There were three options open to us to create a site that was just as easy to use on a mobile as a computer:
- Creating a separate website more suitable for smaller screen sizes
- Creating separate CSS styles which conditionally apply when a smaller screen size is detected
- Making a truly responsive and fluid layout that will naturally shape to the screen
The second option, creating a mobile CSS style avoids all of the problems with a separate mobile. An alternate CSS file can be linked into the page with a media=”handheld” attribute or a clause can be added to the existing CSS file to achieve the same aim. The common CSS is loaded and then, if the media type matches the addition styles override the previous statements. The HTML on the website cannot have style information within it and so all positioning and styling is controlled from the external CSS file(s). This isn’t generally a problem for more recently designed sites as the modern thinking is that the content and design should be strictly separated but it could be a major effort to convert an older site especially if the site isn’t using CSS at all.
The third option is the holy grail of mobile site design.
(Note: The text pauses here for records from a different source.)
Each row is a point. To make a cloud, some directions were put in groups of two or more. Within a group, all points are equally far from the middle, so they leave a hole (a ring in 2 directions, a hollow ball in 3). The other directions are filled evenly. Then the cloud was stretched, turned, moved and blurred a little. Count the holes, and give their numbers of directions, smallest first.

Cloud (13 x 2):
[[-0.40 -0.29]
 [ 0.50 -0.14]
 [-0.51  0.00]
 [-0.29  0.46]
 [ 0.35  0.44]
 [-0.50  0.11]
 [-0.26 -0.41]
 [-0.18  0.51]
 [-0.27 -0.40]
 [ 0.42 -0.28]
 [-0.49  0.15]
 [-0.49 -0.04]
 [-0.20 -0.44]]
Holes: 1 (2)

Cloud:
[[ 0.37  0.18  0.41]
 [ 0.37 -0.48 -0.35]
 [ 0.09 -0.61  0.29]
 [ 0.42  0.28 -0.36]
 [ 0.13 -0.44 -0.50]
 [ 0.52 -0.06  0.33]
 [ 0.03  0.12  0.55]
 [-0.28  0.14  0.46]
 [ 0.32 -0.05 -0.56]
 [ 0.58 -0.19  0.20]
 [ 0.19 -0.59 -0.34]
 [-0.41  0.34 -0.07]
 [-0.26 -0.06 -0.52]
 [-0.51 -0.33  0.06]
 [-0.51 -0.07  0.26]
 [-0.21 -0.56 -0.29]
 [ 0.59 -0.10 -0.31]
 [ 0.33 -0.61 -0.16]
 [-0.08 -0.13 -0.59]
 [-0.09  0.29  0.45]]
Holes: 1 (3)

Cloud:
[[ 0.35 -0.30  0.06  0.53]
 [-0.39  0.17  0.20  0.56]
 [ 0.33 -0.04 -0.51  0.51]
 [ 0.12 -0.12  0.23 -0.57]
 [ 0.32 -0.54 -0.09  0.17]
 [ 0.33 -0.30  0.01  0.55]
 [-0.25  0.43 -0.26  0.54]
 [ 0.32  0.35  0.45 -0.28]
 [ 0.45  0.16 -0.63  0.20]
 [ 0.22 -0.22  0.52  0.06]
 [ 0.52 -0.30  0.05 -0.26]
 [-0.33 -0.18 -0.64  0.15]
 [-0.06  0.77  0.01  0.02]
 [-0.20 -0.48 -0.31  0.37]
 [ 0.12 -0.31 -0.07 -0.54]
 [-0.31 -0.44  0.23 -0.11]
 [ 0.54  0.52 -0.22 -0.15]
 [ 0.49  0.09 -0.14 -0.53]
 [ 0.61 -0.15 -0.41 -0.03]
 [-0.32  0.09  0.07 -0.60]
 [ 0.55  0.19 -0.20  0.50]
 [ 0.16 -0.47 -0.48  0.20]
 [-0.10 -0.10  0.54 -0.21]
 [-0.58  0.16  0.13  0.38]
 [ 0.59  0.51  0.02 -0.14]
 [ 0.43  0.67 -0.06  0.00]
 [-0.30  0.45 -0.57  0.11]
 [ 0.05  0.31 -0.74  0.01]
 [ 0.54 -0.15  0.24  0.33]
 [ 0.66 -0.06  0.22  0.10]
 [-0.68  0.00  0.03  0.22]]
Holes: 1 (4)

Cloud, 85 rows:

A responsive layout will naturally adapt as the screen size changes using carefully constructed CSS minimum and maximum width fields and independent DIV sections on the page. Whilst these websites can cope with pretty much any display they are normally only feasible for a new site design (as it probably involves a complete re-build) and take a lot of work to get right.
Considering these options, we decided to go for option 2. If you are reading this post on a touch mobile then it should render in a very useable manner. We have decided to ignore old fashioned small screen mobiles as this site is more about written content and we don’t think that people would want to read a lot of text on a screen smaller than an after dinner mint. However, for some websites such as a restaurant or estate agent, these users can be important as people may need to quickly get the phone number or directions- for this purpose, the first option of a separate mobile site may be appropriate.
One thing is certain. People are using mobiles to look at your site and the number is only going to grow. As time goes on it is not really an option to simply ignore mobile users for most businesses.